Many years ago, when I was working in the entertainment industry, I was on a conference call with three or four colleagues, including, let’s call her, Colleague M.
Colleague M and I had been in an IRL meeting (In Real Life — remember them?) about a week prior to the call, where we made a decision about a particular project.
On the conference call the following week, I said that Colleague M and I had met earlier and had decided together to do X, but then, to my shock and surprise, Colleague M said that she didn’t know what I was talking about, and no meeting had happened. I couldn’t believe my ears, and I said something like, “M — don’t you remember we spoke on Wednesday morning about this?” I got nowhere — she was adamant that the meeting had never occurred. I bumped into M on many occasions in the ensuing years, but M continued to act as if everything was just fine, and she was very friendly.

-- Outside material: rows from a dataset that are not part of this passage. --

The rows below fall into families. The same turns and mirrors carry the whole set onto itself and the rows of a family onto each other. For each named row, which other rows are in its family? Write them in the order they are listed.
These 18 rows form 3 families of 6 rows each.
Q_441: +1.59; -0.92; +0.44; +1.38; -1.63; +1.23; +2.70; +0.61; +1.75; -0.47; +4.18; -3.55; -0.54; -0.48; +1.45; +0.07; +0.61; +0.39; -0.59; +1.66; -1.24; +0.59; -0.92; +0.95; -0.94
Q_586: +2.20; -0.61; +1.02; +1.80; -2.75; +1.45; +2.46; +0.42; +1.63; -0.27; +3.16; -3.22; -0.80; -1.57; +1.31; +0.39; +0.96; +0.44; -0.75; +1.69; -0.55; +0.94; -0.51; +0.67; -1.45
Q_715: +1.14; -0.69; +1.30; -1.34; -1.89; +3.10; +1.30; +2.11; -0.06; +0.01; +3.55; -2.91; +1.83; -0.61; +2.09; -0.23; +2.30; +2.40; -1.11; -0.42; -1.80; +1.07; +0.67; +1.06; -1.08
Q_923: +1.74; -1.33; +2.56; -0.82; -2.07; +1.56; -1.17; +3.56; +0.12; -1.78; +2.25; -0.87; -0.59; -2.38; +1.44; -0.27; +1.59; -0.39; -0.59; -0.77; -2.25; +1.79; +2.63; +2.08; -0.42
Q_639: +1.11; -0.31; +1.63; -1.67; -2.65; +2.94; +1.47; +1.10; +0.82; +1.17; +3.89; -2.32; +2.00; -0.91; +1.68; -0.05; +2.19; +2.05; -0.69; +0.22; -1.48; +0.69; +0.19; +0.80; -1.56
Q_114: +0.55; -0.58; +1.21; -1.02; -2.40; +2.65; +1.42; +1.64; +0.52; +0.82; +4.00; -2.80; +2.13; -0.56; +1.51; +0.15; +2.51; +1.66; -0.21; +0.69; -1.62; +1.12; +0.20; +2.04; -0.33
Q_818: +1.38; -0.69; +1.80; +1.41; -1.47; +2.06; -1.21; +2.80; +1.68; +0.60; +0.20; -1.16; -0.16; -1.07; +2.12; -1.07; -0.37; -0.63; +0.21; +2.22; -0.27; +2.09; +1.00; +2.09; -1.80
Q_426: +0.72; -0.84; +0.99; -1.92; +0.43; +2.65; -0.89; +1.67; +1.68; +1.51; +2.38; -2.31; +1.11; +0.65; +2.14; -1.45; -1.54; +0.85; +0.19; +1.06; -1.65; +0.38; +1.87; +0.02; -1.93
Q_491: +1.05; -2.22; +2.38; -1.40; -0.89; +1.29; +0.59; +1.28; +1.49; -1.69; +4.53; -1.68; -1.97; -0.88; +1.03; +0.03; -0.04; -1.46; -0.21; -0.59; -2.76; -1.03; +2.38; -0.07; -1.22
Q_514: +0.74; -2.22; +2.58; +0.09; -2.66; +1.08; -0.44; +3.12; +0.40; -1.65; +3.26; -0.49; -0.31; -2.23; +1.76; -0.24; +2.02; -0.97; -0.16; -0.17; -2.44; +0.99; +3.09; +1.80; -0.19
Q_451: +0.28; -0.69; +1.91; -1.93; +0.67; +2.86; -1.20; +1.88; +1.81; +1.42; +2.13; -1.76; +0.71; +1.30; +1.63; -0.67; -0.93; -0.21; +0.89; +0.94; -1.20; +0.31; +1.66; +1.35; -1.55
Q_246: +1.00; -1.74; +3.09; -0.86; -2.78; +1.72; -0.97; +2.94; +0.13; -0.93; +2.70; -0.02; -0.29; -2.79; +1.84; -0.41; +2.10; -0.36; -0.65; -0.58; -2.32; +0.89; +2.67; +1.32; -1.28
Q_771: +1.40; -1.97; +2.78; -0.76; -1.37; +0.93; +0.46; +0.46; +1.40; -1.38; +3.59; -1.30; -2.31; -1.89; +0.92; +0.18; -0.61; -1.40; -0.55; -0.21; -1.96; -0.87; +2.14; -0.61; -1.78
Q_226: +2.03; -0.43; +1.19; +0.99; -1.13; +1.62; -0.59; +2.52; +1.48; -0.12; +0.78; -2.10; -0.50; -0.85; +2.17; -0.46; -0.72; -0.55; +0.62; +2.85; -0.03; +2.66; +1.71; +2.52; -1.03
Q_725: +0.68; -0.65; +2.14; -1.93; +0.05; +2.76; -0.78; +0.93; +2.15; +1.59; +1.85; -1.53; +0.59; +0.51; +1.55; -0.91; -1.87; -0.11; +0.37; +1.09; -0.86; +0.12; +1.21; +0.26; -2.35
Q_288: +0.98; -1.06; +1.42; +1.99; -0.37; +1.24; -0.99; +2.70; +1.96; +0.13; +1.05; -1.27; -0.33; +0.01; +2.29; -0.96; -0.78; -1.02; +0.57; +2.30; -0.50; +1.81; +1.24; +2.12; -1.12
Q_105: +1.55; -0.71; +0.42; +1.15; -2.30; +1.15; +2.78; -0.26; +1.01; -1.00; +3.58; -3.29; -1.18; -1.00; +1.91; +0.56; +0.43; +0.15; -0.33; +1.48; -0.35; +1.37; +0.35; +0.42; -0.53
Q_623: +0.84; -1.76; +1.49; -1.18; -0.92; +0.65; +0.05; +0.27; +1.34; -1.19; +3.87; -1.41; -1.93; -1.30; +1.26; -0.43; -1.11; -1.22; -0.19; -0.70; -2.39; -0.19; +2.50; -1.09; -0.75

Same family as Q_451: Q_441, Q_114, Q_491, Q_514, Q_288
Same family as Q_818: Q_586, Q_639, Q_246, Q_771, Q_725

This interaction haunted me for years until people around me started using the term “gaslighting”. Here’s how Urban Dictionary describes gaslighting:
(Gaslighting is) “a form of intimidation or psychological abuse…where false information is presented to the victim, making them doubt their own memory, perception, and quite often, their sanity. The classic example of gaslighting is to switch something around on someone that you know they're sure to notice, but then deny knowing anything about it, and to explain that they "must be imagining things" when they challenge these changes.”
Wow. I felt relieved that there was a name for what had happened to me, and that this was “a thing”. And this “thing” — gaslighting — is being used, often overtly, by marketers and, it seems, by fundraisers.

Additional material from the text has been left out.